In order to prepare high valent Fe(IV) oxo complexes, two new pentadenate nitrogen donor-based ligands have been synthesized and their Fe(II) complexes have been synthesized and characterized. The Fe(II) complexes have been converted into the corresponding Fe(IV) oxo complexes using suitable oxidant. The Fe(IV) oxo complexes have been characterized by several spectroscopic techniques and their reactivities in C-H activation and the O-atom transfer reaction have been investigated. Theoretical studies have been carried out to investigate the H-atom transfer reaction. The Fe(II) complexes have also been employed in alkane oxidation catalysis using hydrogen peroxide and peracids.

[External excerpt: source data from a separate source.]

A landscape with many peaks, sampled at points; each row gives a point and its height.
From any point a climber steps to the highest of the 2 points nearest to it. It stops when none of these is higher. Distance is the straight distance between rows; heights are no part of it.
lizak h=1.04: [136  88 147 156 141 132 145 110 118  79 111 137 130 139 160 133 147 118
 137 131 136]
neke h=4.82: [131 100 123 126 136  83  54 120 143 155 150 109 134 136 132 150 191 153
 159 104  35]
diti h=2.27: [129  84 189 106  90 103  81 136 132 187 145 164 113  79 114 131 162 131
 106 137  55]
Votof h=2.60: [130 105 186 130 164 128 127 115 124 139 108 149 131 107 137 119 146 132
 115 112 108]
muf h=3.95: [134 122 151 161 182 137 148 122 116 112 114 116 115 106 170  89 131 103
 175 147 164]
Masup h=2.56: [123 120 144 111 100 116  62 138 148 173 174 106  77  82  96 186 159 132
 115 124  48]
Peto h=0.87: [124  95 121 134 133 138 136 122 117 110 127 136  96 120 136 150 129 114
 133 135 159]
Fip h=4.39: [121 115 113 131 140  74  75 117 137 161 145 124 146 142 105 142 150 152
 125  84  48]
mas h=5.65: [141 159 109 107 130 141 135 138 133 140 169  99 111 105  92 118  80 113
  51  83 129]
mul h=2.48: [113 136  59 136  95 106 114 132 115 101 172  76  99 141 119 118  75 109
 114 108 178]
Gat h=6.48: [152 150 157 142 124 167 188 149 136  86  62 142 192 170 161 114 124 156
 170 158 153]
nirob h=1.42: [ 51 151  86 115  74 114 111 144 131 116 149 109 122 106  78 177 160  93
  99 159 153]
tuto h=2.83: [152 130  88 141 135 139 155 141 122 127 136 131 124 142 127 115  69 126
 157 124 188]
Pudob h=3.22: [122  93 150 135 155 117 108 145 120 197 117 123 115 118  92 132 121 109
 125 128 106]
leb h=2.16: [ 90 144  93 134 124  65 110 137 113 127 136 103 147 122  98  86 117 107
 120 100 162]
mazuk h=5.03: [118 102  83 128 108 105 134 131 113 101 152 159 102 102 142 112 187 122
 172 142 184]
tomi h=4.12: [127 125  69 110 108 126 150 127 117 132 158 174 100 106 105 127 136 134
 128 129 183]
zav h=4.35: [131 115 187 133 137 167 121  89 134 129  75 147 141 112 159 112 159  88
 184 224  70]
Vobev h=5.19: [172  97 132 129 101 131 143 126 133 131  94 156 167 121 151 150 186 103
 204 217  99]
befaf h=3.69: [152 140 137  89 105 165 155 145 109 146  97 123 163 167 130  97  46 143
  87 106 167]
Koz h=4.42: [ 86 108 127 128 113  76  75 134 131 114 151 100  97 105 122 143 189 111
 125 102 111]
lesi h=3.59: [ 97 182 112 116 118  87  66 140 152 143 194 119 108  62 102 155 179 157
  87  93  82]
tes h=4.03: [137 105 191 144 163 142 132 104 127 148  89 132 154  97 153 103 171 111
 161 190  65]
tem h=4.59: [141 152 145 107 104 193 186 143 120  96 104 144 119 161 158 123  61 164
 103 132 199]
fena h=2.63: [134 125  68 138 122 123 142 141 113 115 169 115  86 124 124 118  91 115
 138 126 200]
Zove h=5.26: [128 174 154 134 119 192 181 138 130  86  99 152 114 164 181 102  75 174
 144 144 203]
gena h=4.72: [146 120  77 114  87 108 140 138 132 131 161 174  95 114 136 138 181 127
 204 148 175]
Bapez h=3.52: [136  99 125 138 168 111 129 135 117 176 114 130 156 127 106  92 133 115
 149 138 117]
tizu h=1.58: [123 136 188 133 166 165 135 125 129 111  82 118 119 148 148 133  84 128
 112 116 117]
bigod h=5.86: [143 160 148 139 128 173 185 141 135  99 100 178 126 145 169 117 115 162
 172 145 197]
sol h=4.53: [147 124 102 163 124  97 160 139 113  83 108 110 198 149 131  80 129 128
 146 132 163]
fozi h=5.48: [159  96 118 139 120 130 157 129 123 134  97 165 182 133 127 134 171 120
 179 178 126]
Funo h=3.60: [147 111 131 167 187 111 144 116 112 114 126 100 134 118 159  79 135 114
 149 116 138]
lor h=4.80: [180 132  93 176 125 146 184 122 139  85 132 134 157 173 156 123 118 153
 188 162 149]
pel h=0.35: [ 82 119  84 101 125 104  80 124 122 188 159 113 101 128  77 144 144 109
 107 123  91]
dak h=4.88: [143 109 129 155 185 148 126  76 132 112 147 103  91 160 168 138  92 125
 141 104  89]
kul h=5.23: [144  86 140 128 155 105  83 100 130 155 144 113 112 120 144 133 176 121
 146 117  61]
kuvi h=5.58: [141  73 121 138 159 124 114  87 125 119 137 112 122 150 160 133 165 114
 149 126  83]
Ler h=3.99: [118 106  73 141  89 108 147 116 122  82 125 162 164 171 113 136 138 134
 139 126 155]
pef h=3.36: [105 132 105  94 132 110 117 124 119 180 171 147  95  82  85 111 154 120
  85 115 126]
nuzu h=4.37: [150 126  64 165 118  94 158 137 123  88 123 108 191 138 127 101 169 126
 178 152 156]
zopem h=2.38: [137  81 177 114 129 110 108 121 126 177 120 159 124  90 127 112 170 119
 131 137  82]
ren h=4.93: [130 179 145 122 136 196 174 128 134 118  58 139 156 190 169 111  69 156
 166 154 161]
Kuvad h=3.39: [167 132 142 132 163 102 106 118 145 140 146 147 149 109 138 131 136 186
 111  64  76]
gaveb h=5.28: [154  96 120 148 173 119 123  81 134  96 147 111 130 167 165 129 136 144
 132  88  67]
vakid h=5.22: [152 178 157 146 139 181 189 119 134  91  95 186 130 125 175 105 164 150
 203 170 170]
Giz h=5.27: [174 150 124 158  82 155 169 145 138  89 119 137 139 190 144 140  56 147
 167 136 186]
Vison h=3.33: [170 166 125 122 110 125 110 108 138  86 179 100 128 123 131 137  78 162
  58  49 114]
Metun h=3.92: [142 109 121 140 170 106 119 109 121 119 147 105 109 121 145  96 117 126
 122  81 133]
Bag h=5.83: [169 132 134 144 135 147 179 148 130 125  80 154 204 145 131 124 153 150
 177 173 143]
dovo h=3.91: [165 138 143 119 119 116 127 105 120 103 157  92 128 139 138  95  58 150
  74  59 138]
kimu h=3.73: [ 81 136  69  91 116 103 120 123 103 143 170 153 101  98 100 118 159 120
 102 129 160]
desep h=4.95: [110  81 153 127 114  97  94 134 123 106 116 112  99  94 140 150 180  89
 138 129 133]
Sodi h=3.72: [131 135 136 101  97 174 172 154 129 111  91 162 141 152 120 160  92 149
  93 139 177]
pag h=1.36: [ 75 117 107 131  89 100  99 157 119 138 130 115 120 111  77 170 155  90
 121 150 138]
Luzu h=3.84: [140 126 117 125 140  88  99 102 133 125 149 130 152 144 119 135 123 161
  92  57  80]
lizag h=3.77: [145  98 170 154 185 126 127 133 121 179  98 116 157 120 123  97 143 116
 152 158  72]
mibov h=4.02: [150 125 134 131  81 171 161 129 118  76 122 133 140 175 145 131  54 154
  92 125 187]
lomef h=4.69: [176 129 110 166 126 136 188 117 122  70 112 124 196 169 157  92 121 156
 155 157 155]
libet h=2.95: [149 139 207 133 170 117 115 128 140 138 112 151 146 110 144 125 141 173
 100  82  89]
sirup h=4.21: [113 113  46 153  95  96 140 119 118  83 144 132 172 176 127 112 162 132
 172 145 153]
gudaz h=2.06: [122 150 196 122 166 172 118 132 141 140 101 104  98 127 123 169  79 129
  90 114 103]
gazin h=0.29: [ 89 101  94  65  94 114  76 123 123 189 167 127  86 117  89 148 170 101
 113 152  84]
nive h=1.74: [ 78 177  91 109 119  73  98 119 129 151 168 101 140 128  86 114  97 118
  79  93 110]
Gogoz h=4.81: [166 147 142 156 134 144 167 132 135 100 114 165 129 103 169 120 172 126
 215 178 168]
zipuv h=2.75: [131  84 154 105 116 125  74 125 139 166 141 110  70 102 120 187 150  92
 130 147  60]
lufez h=1.96: [ 82 159  98 137 134  50  81 121 126 145 163  92 149 129 107  95 130 127
 118  80 108]
Rugi h=4.20: [129 175  98 111 132 112 102 129 149 128 195 118 109  81  95 152 140 144
  57  80  90]
Des h=4.66: [142 130 110 119 140 101 122 121 120 126 163 101 119 125 116 111  87 132
  78  73 138]
limeb h=2.94: [126  94 163 132 141 132  92 136 137 173 126 119  98 112 104 175 129 110
 119 131  71]
Geted h=5.47: [102  87 114 120  96  94 114 133 118 102 131 131 114 101 144 128 197 101
 153 142 159]
meba h=0.55: [117 106 110 113 131 137 122 130 126 149 142 120 100 122  91 169 114 104
  89 127 122]
lom h=0.69: [132 115 110 129 129 155 144 136 125 110 146 102  86 121 116 156  91 103
  90 125 158]
Bug h=0.44: [114 130 109 116 123 108  95 143 134 165 148 103 126 124  68 161 103 115
  79 110  89]
faz h=3.25: [117 130 168  96 123 172 159 163 127 130  74 155 151 148 114 141 101 149
  61 123 156]
dani h=2.34: [ 82 145  78 128 105 101 105 132 124 107 163  80 102 123 101 139 121  94
 100 108 152]
fas h=5.76: [165 161 142 140 100 173 181 142 142 102  81 138 176 200 159 129  79 156
 175 146 170]
bubak h=4.40: [143 118 155 142 151 147 156 125 119 126 104 154 116  87 161  96 159 112
 183 167 164]
vob h=3.13: [145 131 108 120 123 134 150 138 112 140 124 123 146 151 117  95  58 128
 108 102 175]
Sogis h=4.47: [110 128  61  95  85 102 123 136 119 158 155 178 109 105 108 136 170 124
 171 155 173]
Nizov h=4.01: [100 145 139 133 118  71  69 149 144 126 163 110 101  69 110 149 181 136
 104  87  98]
reze h=1.49: [ 27 189  95 114  97 105 111 140 141 138 166 102 129 107  81 160 151  84
  70 152 124]
tek h=4.79: [141 153  95 112 129 148 118 130 144 120 186  97  88  97  93 150 134 110
  50  98 104]
gebem h=4.94: [139 152 158  84 147 178 159 146 123 168  87 125 132 156 136 108  56 153
  72 116 148]
serid h=2.40: [107 110 149  92  72 102  66 129 141 184 172 143  97  84  93 159 169 136
  97 137  34]
Banur h=3.87: [105 181 166 131 154 199 152 133 132 128  42 139 133 156 157 110  97 138
 179 165 148]
dolo h=1.59: [ 68 193  94 115 101 100 115 136 140 137 169  93 140 113  75 132 108  99
  51 118 115]
Fogin h=3.45: [113 157 186 100 168 187 149 132 130 176  67 134 134 163 147 100  79 154
 103 129 122]
Teba h=4.99: [173 130  76 169  91 129 159 128 138  88 150 123 152 193 144 118  79 136
 181 141 174]
lonev h=2.58: [ 87 176 204 115 170 185 134 138 127 156  46 135 124 139 158  90 113 153
 122 140 121]
bubi h=1.24: [125 102 172 143 144 143 132 121 123  84 102 124 125 143 141 147 110 122
 100 100 131]
vefe h=4.83: [143  92 162 122 107 159 130 112 139 138  83 168 147 123 158 157 153  96
 193 220 102]
duter h=3.01: [105 148 186 137 176 185 147 118 123 127  56 138 139 140 159  96 127 128
 158 158 128]
Tata h=2.57: [140 127 191 141 158 129 100 136 141 134 124 110  98  99 123 171 116 128
 107 101  94]

Where does a climber stop that starts at each point below?
pef => Geted
sol => Gat
Funo => bigod
Tata => Gat
pag => gebem
dani => gebem
Votof => kuvi
meba => Gat
diti => Gat

Call two points neighbours if one is among the 2 nearest of the other. Go from one point of each pair to the other, from neighbour to neighbour, staying as high as possible. Name the lowest point that can't be avoided.
bigod, Geted => lesi
gebem, Geted => faz
mas, bigod => Funo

To make functional models for Rieske oxygenases, three tetradentate nitrogen-donor based ligands have been prepared. The corresponding Fe(II) complexes have been prepared and characterized. The C-H hydroxylation and C=C oxidation reactions have been studied using these complexes as catalyst and hydrogen peroxide as oxidant. Isotope labeling studies and computational studies have been performed to investigate the reaction mechanisms.

A Fe(II) complex of a tetradentate chiral nitrogen-donor based ligand has also been prepared to investigate the asymmetric epoxidation of olefins, using hydrogen peroxide as oxidant.